Under 21 United States Code section 174, possession only operates to create a presumption of transportation, concealing, receiving, buying, selling or importation. The applicability of the federal cases to our decision here is nonetheless direct. In Santore the court said such momentary possession was insufficient to justify a presumption of the activities which constitute the substantive crimes defined in section 174. The court thus related possession to the dangers which Congress sought to eliminate when it made illegal the acts of transporting, concealing, receiving, buying, selling and importing narcotics.

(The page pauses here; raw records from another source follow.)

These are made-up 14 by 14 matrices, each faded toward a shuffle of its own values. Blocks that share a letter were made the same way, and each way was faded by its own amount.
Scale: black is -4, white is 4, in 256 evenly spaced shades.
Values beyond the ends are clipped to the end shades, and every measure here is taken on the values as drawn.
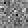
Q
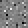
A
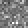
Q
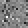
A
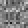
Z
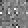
A
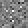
A
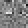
Z
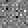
A
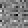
Z
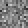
Q
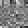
Z
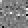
A
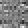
Z
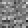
Z
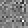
Z
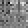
Z
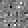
A
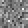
Q
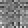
Z
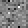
A
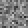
Q
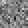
Q
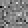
A
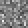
Q
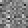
Z
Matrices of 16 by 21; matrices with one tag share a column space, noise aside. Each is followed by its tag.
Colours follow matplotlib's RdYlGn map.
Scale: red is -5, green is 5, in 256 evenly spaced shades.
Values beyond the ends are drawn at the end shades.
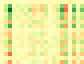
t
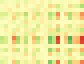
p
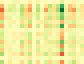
t
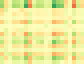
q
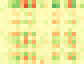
q
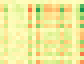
t
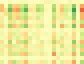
t
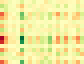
p
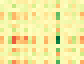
p
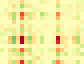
p
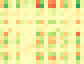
q
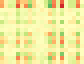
q
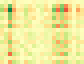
t
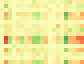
p
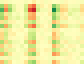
t
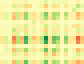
p
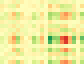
p
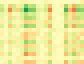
t
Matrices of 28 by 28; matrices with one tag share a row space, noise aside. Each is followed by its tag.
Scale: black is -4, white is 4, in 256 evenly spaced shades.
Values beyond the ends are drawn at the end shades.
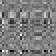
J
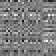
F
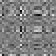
J
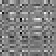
J
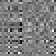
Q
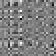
Q
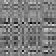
F
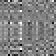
Q
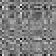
J
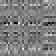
F
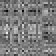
F
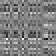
F
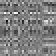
F
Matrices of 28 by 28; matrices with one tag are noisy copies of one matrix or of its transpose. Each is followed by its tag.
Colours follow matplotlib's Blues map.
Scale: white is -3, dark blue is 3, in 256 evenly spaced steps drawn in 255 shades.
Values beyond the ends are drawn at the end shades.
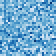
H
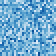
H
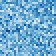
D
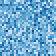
H
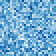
D
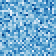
D
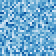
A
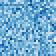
H
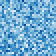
D
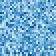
A
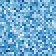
D
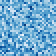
D
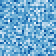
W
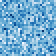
W
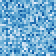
W
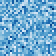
A
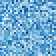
A
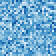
A
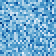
D
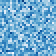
D
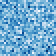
W
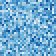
D
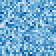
A
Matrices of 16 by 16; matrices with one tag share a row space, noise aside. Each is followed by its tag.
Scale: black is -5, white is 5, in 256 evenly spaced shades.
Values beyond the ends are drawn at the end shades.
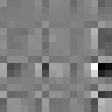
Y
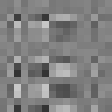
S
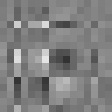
S
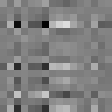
S
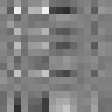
S
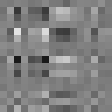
S
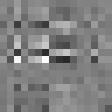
S
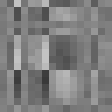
S
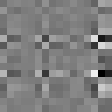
Y
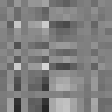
S
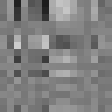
S
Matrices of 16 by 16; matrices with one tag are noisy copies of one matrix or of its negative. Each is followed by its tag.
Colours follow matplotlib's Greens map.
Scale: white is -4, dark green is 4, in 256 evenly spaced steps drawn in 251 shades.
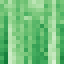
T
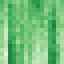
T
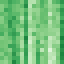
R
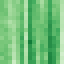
R
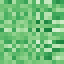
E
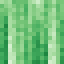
T
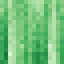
T
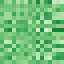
E
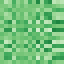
E
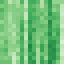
R
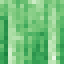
T
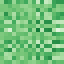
E
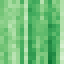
R
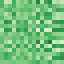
E
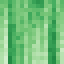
T
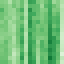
R
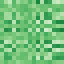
E
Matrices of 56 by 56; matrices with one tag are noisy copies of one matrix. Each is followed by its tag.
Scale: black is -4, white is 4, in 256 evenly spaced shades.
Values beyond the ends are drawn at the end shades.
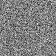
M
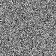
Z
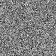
Z
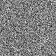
M
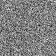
M
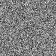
Z
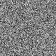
Z
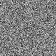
Z
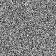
Z
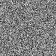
Z
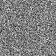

A momentary grasp was not sufficiently related to these dangers; likewise the momentary handling by defendant Mijares was only in order to abandon the drug and not for any of the narcotic activities which the laws of this state seek to prevent.

The court in Bowens and the three cases cited therein found that the failure to instruct was error, but was harmless because the evidence showed conclusively that the defendants had the requisite knowledge. Here, there can be no claim of harmless error. As stated previously, there was sufficient evidence that defendant possessed the heroin only for purposes of disposal. Without an instruction stating that such possession was insufficient for a conviction under section 11500', the jury could have disbelieved the other incriminating evidence and believed that he had possession only in order to abandon it; yet under the instructions as given the jury would have been required to find defendant guilty no matter which version of the evidence it believed.